No, I didn't mis-paste. Memoization cuts the runtime to 66ms - a 100x improvement. A little back-of-the-envelope math helps it make sense. We said our typical tree depth would produce something like 678 billion leaves. If each player has a potential 0..21 points, and can be in any of 10 positions, that's only 48,400 (=22*22*10*10) potential game states. We could see each state 10 million times! The details of the actual tree shape, and the overhead of using the memoization table, reduce our expected returns, but it's no surprise that the speedup is big.

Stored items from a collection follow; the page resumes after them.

These are the activations of a small neural network, seen along a few directions. Each row is one input.
In each table, some parts of the input vary, and every possible input appears once, in random order.
Descriptions start from the smaller parts, as in this example, which fits no table here: one of 2 separate values, together with either a single point or one of 9 places around a ring or (one of 5 places around a ring, together with one of 6 places along a line).
Shared parts are said once, and a part with two or three values counts as separate values.
In the rows, zero is written as 128.

Other details of the inputs vary at random and push rows far along two fixed directions, the same in every table; ignore that.

A family of inputs:
r1: [106 122 130 123 104 144 126 106 149 130 145 148]
r2: [119 123 103 132  90 133 145 115 135 130 129 143]
r3: [100 119 130 119 106 136 124 106 152 118 142 141]
r4: [157 148 197 143 125  99  77 161 103 104 146 112]
r5: [114 124 105 130  88 133 149 114 133 126 129 141]
r6: [107 114  93 115 106 145 127 110 119 122 133 116]
r7: [114 125 105 128  95 128 149 120 132 123 135 139]
r8: [109 125 131 116 108 139 124 105 147 128 143 152]
r9: [121 129 114 131  94 124 142 124 128 124 131 132]
r10: [172 146 175 157 115  79  83 177  87  94 124 104]
r11: [110 118  87 111 108 153 132 102 118 136 133 128]
r12: [162 140 156 138 128 115  84 158  74 110 131  94]
r13: [144 132 159 132 239 124 158 140 178 160  93 141]
r14: [149 123 113 125 236 139 161 140 151 171  85 119]
r15: [ 98 121 129 117 103 141 132 107 146 122 153 146]
r16: [139 122 112 122 230 135 166 140 147 163  94 117]
r17: [118 126 103 128  92 129 142 113 132 130 127 147]
r18: [166 145 160 139 138 108  83 166  74 112 132  86]
Each input here is: one of 3 separate values, together with either a single point or one of 5 places along a line.
- Changing only the choice among 3 separate values turns r13 into r5. The same change can be made to r3. Which row results? => r10
- Which other rows does r13 become when the place on the line of 5 takes its other values? List them by row number. => r1, r4, r8, r15
- Which other rows does r11 become when the choice among 3 separate values takes its other values? List them by row number. => r8, r17

A family of inputs:
r19: [128 110  70 107 217 135 154 131 128 155  86  99]
r20: [193 152 180 174 121  91  83 186  90 112 116 100]
r21: [171 153 207 150 141 110  54 162  90 118 134  95]
r22: [117 109 119 115 210 125 149 124 182 135 103 136]
r23: [ 96 108  69 113  72 172 128 107  91 122 140  85]
r24: [ 93 131 121 106  73 156 124  89 117 126 178 147]
r25: [117 109 136 130 202 143 158 132 186 149 105 121]
r26: [144 126 109 116 189 128 147 113 157 170  87 156]
r27: [171 156 200 141 145 110  69 174  78 111 161 114]
r28: [121 110 129 149 190 125 176 138 173 144  90 124]
r29: [140 131 109 140 185 123 189 138 157 164 108 151]
r30: [ 80 110 105 102  68 132 112  87 139  97 153 134]
r31: [196 158 194 155 119 112  70 161  78 116 121 106]
r32: [192 142 176 151 130  88  56 162  71 111 126 124]
r33: [111 125  83 126  52 119 128  92 126 118 133 147]
r34: [ 87 114 115 132  47 136 140 104 131 104 138 122]
r35: [ 79 122 119 101  66 140 139 104 136 114 176 132]
r36: [173 153 191 136 145  94  46 149  82  96 133 111]
r37: [ 82 115 123 114  62 152 123  99 146 111 151 117]
r38: [110 126 100 134  43 140 137 104 129 128 132 133]
r39: [ 88 118 109 126  56 135 155 115 122  98 165 141]
r40: [ 85 129 111 113  53 129 154 120 128 107 157 136]
r41: [110 133 107 108  56 153 137  98 111 139 160 158]
r42: [128 121 135 128 203 161 145 118 171 165 106 135]
r43: [114 124 106 117  59 154 133 106 108 138 166 160]
r44: [138 140 112 130 184 120 193 134 158 167 100 150]
r45: [181 150 154 134 150 105  91 187  39 106 144  60]
r46: [116 116 107 130 197 112 164 140 174 133  85 143]
r47: [ 92 114 100 108  76 153  96  86 129 118 156 151]
r48: [190 149 162 161 121  73  72 177  86  99 118 116]
r49: [113 121 135 116 207 134 174 138 176 149 126 134]
r50: [122 125 110 123 195 110 170 129 176 130  80 138]
r51: [145 120 122 138 189 154 158 123 159 176  90 147]
- Changing only one part turns r51 into r32. The same change can be made to r21. Which row results? => r36
- Describe the family of inputs behind these rows. => one of 3 separate values, together with either a single point or (one of 2 separate values, together with one of 5 places around a ring)
- List by row number the other rows that have the choice among 3 separate values in common with r45. => r24, r27, r29, r35, r39, r40, r41, r43, r44, r49
- Which other rows does r21 become when the place on the ring of 5 takes its other values? List them by row number. => r31, r34, r37, r38
- Which other rows does r30 become when the place on the ring of 5 takes its other values? List them by row number. => r26, r33, r36, r50

A family of inputs:
r52: [143 125 150 130 210 120 135 127 157 146  97 130]
r53: [126 128 130 141 178 126 171 132 181 154  96 147]
r54: [163 130 107 150 132  87 112 164  90 112  94 103]
r55: [102 115 105 116  76 155 141  96 136 128 141 154]
r56: [158 144 163 143 166 105 117 153 112 125 127 134]
r57: [147 139 138 133  76 125 102 136  90 118 139 120]
r58: [154 143 131 134 205 116 157 145 137 160 101 133]
r59: [ 91 116 105 104  86 151 126  93 143 120 147 152]
r60: [100 130 125 129  16 128 128 110 116  98 169 143]
r61: [170 123  96 146 208  96 159 155 136 145  65 117]
r62: [134 138 148 123  70 115  79 136  85 107 160 116]
r63: [148 131 150 134 168 115 109 150 102 121 116  87]
r64: [164 150 209 150 113  75  67 181  94  88 150 107]
r65: [138 126 131 136 177 136 144 127 154 154 102 146]
r66: [ 88 124 125 121  25 134 103 101 125  87 164 137]
r67: [157 137 152 139  95 119  92 162  67 103 141  92]
r68: [129 133 120 131 130 128 134 142  98 124 137 111]
r69: [122 123 134 130 187 124 168 128 188 149 113 144]
r70: [135 135 142 123  90 122  81 150  76  93 153  95]
r71: [ 89 118  98 113  14 154 129  83 113 109 172 155]
r72: [ 94 104  92 115 138 164 157  86 175 153 127 165]
r73: [129 130 116 118 179 136 140 118 150 150 100 130]
r74: [ 77 104  50 101 116 177 204  81 157 158 127 141]
r75: [ 71  94  50 104 122 186 181  79 166 157 130 143]
r76: [135 128 126 123 183 127 142 118 147 154  98 122]
r77: [ 63  97  56  91 124 177 186  83 165 153 136 139]
r78: [124 139 163 131  64 106  86 141 111  85 156 125]
r79: [164 140 137 143 203 122 143 148 141 166  87 126]
r80: [153 138 178 153 139 101  99 160 128 114 131 125]
r81: [134 136 159 141  72 112 111 143 115 102 144 130]
r82: [145 134 168 131 143 109  93 147 115 117 140 128]
r83: [191 158 175 149 166  92 108 173  91 132 114 108]
r84: [144 138 177 145 157  95 113 147 137 115 115 116]
r85: [121 132 129 135 185 117 182 132 174 149 110 151]
r86: [116 116  92 126 148 155 160 119 138 152 111 121]
r87: [128 125 133 121 187 135 133 119 158 140 105 141]
r88: [153 129 153 133 217 121 135 141 159 150 109 137]
r89: [157 135 154 137 154 116 100 162  96 118 137  92]
r90: [ 83 121  87  99  18 156 111  85 113 111 165 140]
r91: [ 80 106  60  98 116 173 180  70 178 165 133 157]
r92: [161 144 164 145  79 110  58 151  72 104 153 110]
r93: [ 93 119 100 111  41 153  98 104  90  92 162 108]
- Describe the family of inputs behind these rows. => either one of 2 separate values or (one of 4 places along a line, together with one of 10 places along a line)
- Which of the alternatives is r61? => one of 2 separate values
- Start at r86 and move only the place on the line of 4, one step at a time. The first step leads to r79. Which rows follow, in order? => r65, r53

I'm not going to attempt to parallelize this for even more gain. For one, a 2x speedup after a 100x speedup just doesn't feel as awesome. For another, I'm not sure I'd see a 2x speedup this time. Memoization works because later computations can be skipped if we did them earlier. If I'm computing in parallel, I either have to duplicate work to make those findings in each thread, or share findings between threads. Either of those will decrease the returns on parallelization. For an even larger dataset, it could be worth it, but not here.
In any case, lesson learned, again: it's faster to reduce duplicate work than to do it in parallel.
Whew, I got to avoid dredging up too much of my rusty probability course after all. Give me a shout on Twitter (@hobbyist) if you did use those methods. I've decided to not clean up today's code. I think it's good for folks to see that we all get confused, take wrong turns, double-back, and make mistakes in general. A polished end result does not indicate a clean path to it.